I left the door ajar not wanting to make any noise and alert or startle whatever had left Marco shaken. Mist hung in the air dampening my face and hands and sending a chill throughout my body. I stood quietly listening but there was still nothing to hear, not even morning bird song. Moving forward slowly, it seemed that every one of my steps was louder than any sound I had heard before. The closer I got to the back of the car the more at ease I felt as nothing appeared to be there, just the trunk and trees beyond.  I straightened and moved to the end of the car then froze.

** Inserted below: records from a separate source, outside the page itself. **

Here is a table of points, one per row:
ndarray[-1.00 -0.51  0.66  1.02  0.08 -1.53  0.87  0.69 -2.33  0.78  1.94
         0.08  0.64  0.88  0.05  0.33 -0.49 -0.16 -0.19 -0.88  0.85  1.34
         1.27 -0.11]
ndarray[ 0.47 -1.31  0.21 -0.26  0.05 -0.16  1.98  0.06 -0.19 -1.47  1.13
         1.03  2.27 -1.97 -1.53 -0.54 -1.65  0.12  1.37 -2.08  1.02 -0.06
        -1.44  0.36]
ndarray[ 1.66 -1.18 -0.53 -1.99  0.61  2.87  0.86  0.60  1.41 -0.76 -0.76
         0.20  0.78 -0.28  0.76 -0.38  0.41 -0.16 -0.24 -0.75  0.51 -0.68
         2.03  0.76]
ndarray[-1.23  1.12  1.12  0.45 -0.59  0.38  1.86  0.15 -0.65  0.87 -0.22
         0.69  0.42  0.49  0.56  0.11  0.06  0.92 -1.31 -0.49  0.39 -0.29
        -0.44  0.44]
ndarray[-1.09  0.93 -0.31  0.39 -0.46 -0.44  0.40 -0.43 -0.46  0.74  1.17
        -0.47  0.20  0.71 -0.40  2.26  0.86  0.65  0.10  1.02 -0.36  1.16
         0.56  0.02]
ndarray[-0.59  0.73  0.27  0.79 -0.29  0.09  1.75 -0.98  0.21 -0.31  0.24
         0.20  0.61  0.53  0.24  0.84  0.55 -0.48 -0.14  0.26 -0.05 -0.68
        -1.41  0.30]
ndarray[-0.43 -1.13 -0.96 -0.53  0.76  2.76 -0.20 -0.03  0.67 -0.10 -0.64
         0.39  0.47  0.04  0.31  0.90  0.72 -0.28 -0.91 -0.82 -0.06 -0.98
         0.82  1.06]
ndarray[-0.24  0.12 -0.15 -0.03 -0.59  2.28 -0.55  0.34 -0.68  0.17 -1.45
        -0.71 -0.57 -0.11  1.17  0.05  0.62 -0.45 -1.28  0.25 -0.36  0.89
         0.83 -0.87]
ndarray[-0.87  2.00  0.70 -1.28  0.01 -0.45 -2.67 -0.02  0.68  0.21 -1.43
        -0.16 -2.52  0.41  1.61  0.77  0.28  1.12 -0.06  2.78 -2.45 -3.40
        -1.44  0.56]
ndarray[-1.38  0.98  0.78 -0.40 -1.24 -0.52  0.53  0.72  0.22  0.13 -0.80
         0.98 -0.92 -0.54 -0.41 -0.07  0.47 -0.03 -0.50  0.51  0.40 -0.94
         0.47  0.41]
ndarray[ 0.49 -2.26 -1.76  0.15  0.51 -0.12  0.19 -0.08 -1.17 -0.20  0.93
         0.55  1.25 -1.82 -1.93 -0.14 -0.68 -0.96  0.41 -1.65 -0.32  1.44
         1.20  0.38]
ndarray[ 0.03 -0.73 -1.16  0.30  0.07 -0.39  0.18 -0.68 -1.58 -0.20  0.04
         0.62  0.43 -1.55 -2.24 -0.74 -1.02 -0.27  0.68 -0.33 -0.62  1.90
         0.12 -0.37]
ndarray[-0.52  0.00  0.21  1.85  0.40 -1.43  0.79  0.89 -1.81  0.36  1.02
        -0.90  0.40  2.35  0.22  1.25 -0.70  0.21 -0.61 -0.76  1.08  1.06
        -0.68 -0.09]
ndarray[-1.02  0.79  0.63  0.52  0.34 -0.36 -0.65 -0.57  0.16  0.53 -1.06
         0.39  0.72  1.02  0.84 -0.46  0.97  0.25 -0.89  0.21  0.20 -0.83
        -0.76 -0.73]
ndarray[-1.98  0.87  0.71 -0.63  0.47 -1.55  1.22  0.12  0.39 -0.67 -0.26
        -0.30  1.10  1.18  2.12  1.73  0.22  1.97 -0.02  0.00  0.51  0.07
        -1.71  0.94]
ndarray[ 2.72 -2.30 -0.95 -2.20  0.85  3.17  0.05 -0.19 -0.07 -1.67  0.90
         0.77  1.37 -1.44  0.94 -0.48  0.58  0.31 -1.21 -0.99  0.73  0.60
         2.06  1.46]
ndarray[-1.77 -0.49  0.14  1.69 -0.41 -0.29 -0.37  0.51 -1.01  1.18 -0.87
        -0.68 -0.10  1.22  0.88  0.92  0.03 -0.84 -0.45 -1.01 -0.50  0.35
         1.09 -0.43]
ndarray[ 1.48  1.10  0.65 -1.30  0.05  1.48 -0.48 -0.20  2.48 -0.12 -1.69
         0.96 -0.10 -0.71  1.41 -1.35  1.25 -0.10  0.33  0.98  0.40 -0.53
        -0.62  0.23]
ndarray[-1.05  0.78 -0.15  0.38 -0.79 -0.42  0.19  0.57  0.69  0.12 -0.59
        -0.46  0.31  0.64  0.60  1.30  1.58  0.23  0.38 -0.52  0.35 -0.33
         1.69 -0.01]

It no longer moved. The It had been a person, probably a man judging by what little remained of the bare torso. The face was gone along with the top part of the skull, rotten looking meat, brains, oozed from shattered bone over the gravel and dirt. I figured it had been a zombie losing the lower part of its body during an attack and then…shit all I could think was a bear or cougar had attacked it. A disturbing thought brewed – what if this virus or plague could be spread to animals? I shook it off and took a minute to listen again but still didn’t hear or see anything. There were no animal or human tracks around the torso, just bloody drag marks from the corpse. It still had its head when it reached the car so how did something kill it without leaving a trace of its presence?

Walking back to the driver’s side door I decided that we needed to get the hell on the road and try to find a non-infected civilization. Soon. I didn’t know and couldn’t begin to guess what attacked the zombie or if whatever it had been was still around and I didn’t want to take any more chances. Cal asked what had been at the back of the car and my simple reply: it was no longer anything. He understood my meaning and just nodded while getting out of the car and arranging his pack. I had no idea what Marco had seen in the night or early morning from the back window and looking at the kid, this little kid, huddling in the backseat I decided to let it go and not press him to remember or relive it.

“Let’s get going. This road has to lead out of the woods. There has to be something, some people out there doing something or containing this mess.”  I sounded desperate and I certainly was by this point.